ENG 690-001 Stds in Lit & Gender: African American Women's Literature 
M 2:00 PM-4:30 PM    Regina Hamilton 

In ENG 690: Studies in Lit and Gender, we will focus on the study of gender within African American literature. In her seminal essay Mama’s Baby, Papa’s Maybe: An American Grammar book, Hortense Spillers argues that in the “violent” process of destroying subjectivity and creating slaves, Black Americans “lose at least gender difference in the outcome, and the female body and the male body become a territory of cultural and political maneuver, not at all gender-related, gender specific.” Spillers goes on to argue not for the inclusion of black women in “gendered femaleness,” but claiming “insurgent ground as a female social subject.” What this insurgent ground looks like is complicated by time period and by the conflict-laden assemblage of race, gender, sexuality, and humanness.

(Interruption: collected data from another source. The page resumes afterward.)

Below are the code and all the weights of a small trained network. Each question names an input and a class and asks about switching units off, where a switched-off unit gives its printed mean instead of its output.

import numpy as np


def w(rows, s, z=0):
    codes = np.array(rows[::2]) - 128.0
    scale = np.full(codes.shape[1], s)
    scale[-1] = z or s
    return codes * scale


def f(y):
    return np.maximum(y, 0)


def log_softmax(a):
    a = a - a.max(-1, keepdims=True)
    return a - np.log(np.exp(a).sum(-1, keepdims=True))


def net(x, mask):
    res = np.array(x, float).reshape(1, 7) / 4 @ E
    y = f(res @ A[0][:, :-1].T + A[0][:, -1])
    res = res + np.where(mask, y, B[0][:, -1]) @ B[0][:, :-1]
    return log_softmax(res[-1] @ U[:, :-1].T + U[:, -1])


A, B = {}, {}
E = w([
[130,129,126,130,126,127,129,130],'x0',
[123,123,135,124,136,133,126,125],'x1',
[123,112,241,102,35,72,130,82],'x2',
[150,58,112,240,98,187,104,95],'x3',
[126,123,129,120,123,136,124,132],'x4',
[130,130,127,131,128,125,129,128],'x5',
[85,74,171,160,144,94,169,252],'x6',
],0.013)
A[0] = w([
[128,116,100,143,144,145,120,178,116],'N1',
[141,109,141,161,144,142,133,192,151],'N2',
[118,102,184,144,123,92,145,239,120],'N3',
[129,109,88,162,138,133,114,130,116],'N4',
[119,174,169,16,76,65,134,108,150],'N5',
[136,50,201,215,74,143,101,71,6],'N6',
[90,115,189,162,123,105,120,79,103],'N7',
[126,141,70,141,178,191,115,100,126],'N8',
[125,88,28,224,195,227,127,127,124],'N9',
[122,85,65,174,169,152,117,117,118],'N10',
[102,92,122,170,133,142,124,194,131],'N11',
[138,149,77,125,91,183,134,56,125],'N12',
[96,156,198,71,154,35,104,146,116],'N13',
[112,209,6,23,247,142,128,216,203],'N14',
[135,175,84,93,115,164,104,17,255],'N15',
[124,96,170,149,123,54,157,251,112],'N16',
[129,81,173,173,85,146,129,95,40],'N17',
],0.013,0.007)
B[0] = w([
[79,105,135,129,142,145,103,127,163],'N1',
[96,110,149,159,129,150,155,132,176],'N2',
[124,128,140,117,165,92,118,218,211],'N3',
[126,162,135,131,165,146,126,117,159],'N4',
[102,212,192,86,113,148,116,54,229],'N5',
[145,51,41,168,97,74,172,137,208],'N6',
[129,121,61,113,119,94,126,135,171],'N7',
[176,131,144,98,150,137,138,175,185],'N8',
[162,195,207,101,190,193,103,161,240],'N9',
[120,146,173,100,93,193,108,173,183],'N10',
[75,92,168,147,123,144,116,123,184],'N11',
[175,98,90,58,146,100,131,138,197],'N12',
[147,188,137,77,139,90,121,183,204],'N13',
[134,15,2,177,75,38,158,106,254],'N14',
[206,144,64,44,80,163,141,133,243],'N15',
[151,141,142,159,137,105,126,249,222],'N16',
[110,88,52,144,131,82,116,120,174],'N17',
],0.022,0.023)
U = w([
[174,87,45,87,60,138,167,69,253],'0',
[179,211,164,27,152,141,101,226,104],'1',
[64,72,108,190,113,68,150,176,199],'2',
[68,101,222,187,195,229,93,164,53],'3',
[131,254,155,29,56,142,112,16,32],'4',
],0.0067,0.0037)

Each question gives the input, the list of numbers given to net, and the class t.
The units are the neurons (one row each of A and B). Each row of codes is followed by its name. A weight is (code - 128) times the scale printed after its matrix; where a second scale follows, it is the last column's (A, B and U).
mask holds one flag per neuron, in row order. A switched-off neuron (its flag False) gives its mean, the last column of its row in B, instead of its output. The means were averaged over made-up inputs and are rounded, as every weight is.
A unit's drop is (log p(t) with every unit on - log p(t) with that unit switched off) / (log p(t) with every unit on - log p(t) with every unit switched off).
The circuit of an input: a set's keep is (log p(t) with only the set's units on - log p(t) with every unit switched off) / (log p(t) with every unit on - log p(t) with every unit switched off). Starting from the 12 units with the biggest drops (on a tie, the unit counted first), units are removed one at a time, each time the one whose removal leaves the highest keep (on an exact tie, the one counted first), for as long as the keep stays at least 0.8.
circuit, biggest first: the units of the circuit, biggest drop first
k most important neurons: the k neurons with the biggest drops, biggest first
drop of u: that unit's drop, to one decimal
input [5,2,-6,-3,5,0,-6], class 0: circuit, biggest first : (N14)
input [-7,2,-8,-4,-8,1,0], class 0: 2 most important neurons : (N14 N16)
input [6,-6,2,-6,-3,-5,0], class 4: circuit, biggest first : (N5 N9)
input [6,-7,0,-4,-2,-5,-3], class 0: 2 most important neurons : (N9 N14)
input [4,-8,8,2,-8,7,2], class 2: 2 most important neurons : (N15 N6)
input [6,2,8,-5,6,6,0], class 4: 2 most important neurons : (N5 N9)
input [7,6,-4,1,-3,-6,1], class 3: 2 most important neurons : (N15 N9)
input [3,1,-6,-7,7,-1,1], class 2: 2 most important neurons : (N15 N14)
input [6,6,3,-4,-2,2,0], class 4: 2 most important neurons : (N5 N9)
input [6,-1,8,0,-2,2,-8], class 4: 2 most important neurons : (N5 N14)
input [-1,-1,-8,8,6,-8,1], class 3: 2 most important neurons : (N15 N11)
input [-3,-1,8,0,-2,-1,-6], class 4: 2 most important neurons : (N5 N14)
input [3,-5,0,6,-8,-2,7], class 3: 2 most important neurons : (N14 N9)
input [-7,-5,7,4,0,-3,1], class 2: circuit, biggest first : (N15)
input [2,7,2,-1,-3,-1,-4], class 4: drop of N14 : 0.4
input [0,-4,-8,-1,-6,0,4], class 2: drop of N14 : 3.0
input [-1,-4,-3,-5,3,-1,3], class 2: drop of N10 : 0.0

From slave narratives to contemporary afrofuturist texts, the tensions between the elements of this assemblage are often at the center of African American women’s literature. Using historical context and Black theoretical studies we will read and analyze texts written by African American women, hoping to ask new questions about the ways that gender and race meet, and to interrogate what African American women have had to say about gender, race, and sexuality in the texts they have been writing for a century and a half. In this course we will be covering fictional works by Harriet Jacobs, Zora Neale Hurston, Octavia Butler, Tananarive Due, and N.K. Jemisin, along with films by Kasi Lemmons, Julie Dash, and Dee Rees.


ENG 752-001 Sem Amer Lit: 1860-1900
W 2:00 PM-4:30 PM
Jeff Clymer

In his Preface to The Portrait of a Lady, Henry James famously wrote that his task in that novel was to answer this question about his precocious heroine: “Well, what will she do?” In this seminar, we will study significant fiction by men and women from the late 19th and early 20th century (and perhaps one novel from 2022) that center the experiences of young women as they decide just what to do with their lives in a context of changing and intersecting social expectations around sex, desire, gender norms, classed identity, and racial difference. Reading list is likely to include: Henry James, The Portrait of a Lady; Edith Wharton, The House of Mirth; Theodore Dreiser, Sister Carrie; Kate Chopin, The Awakening; Pauline Hopkins, Contending Forces; Charlotte Perkins Gilman, Herland; and Sally Rooney, Beautiful World, Where Are You?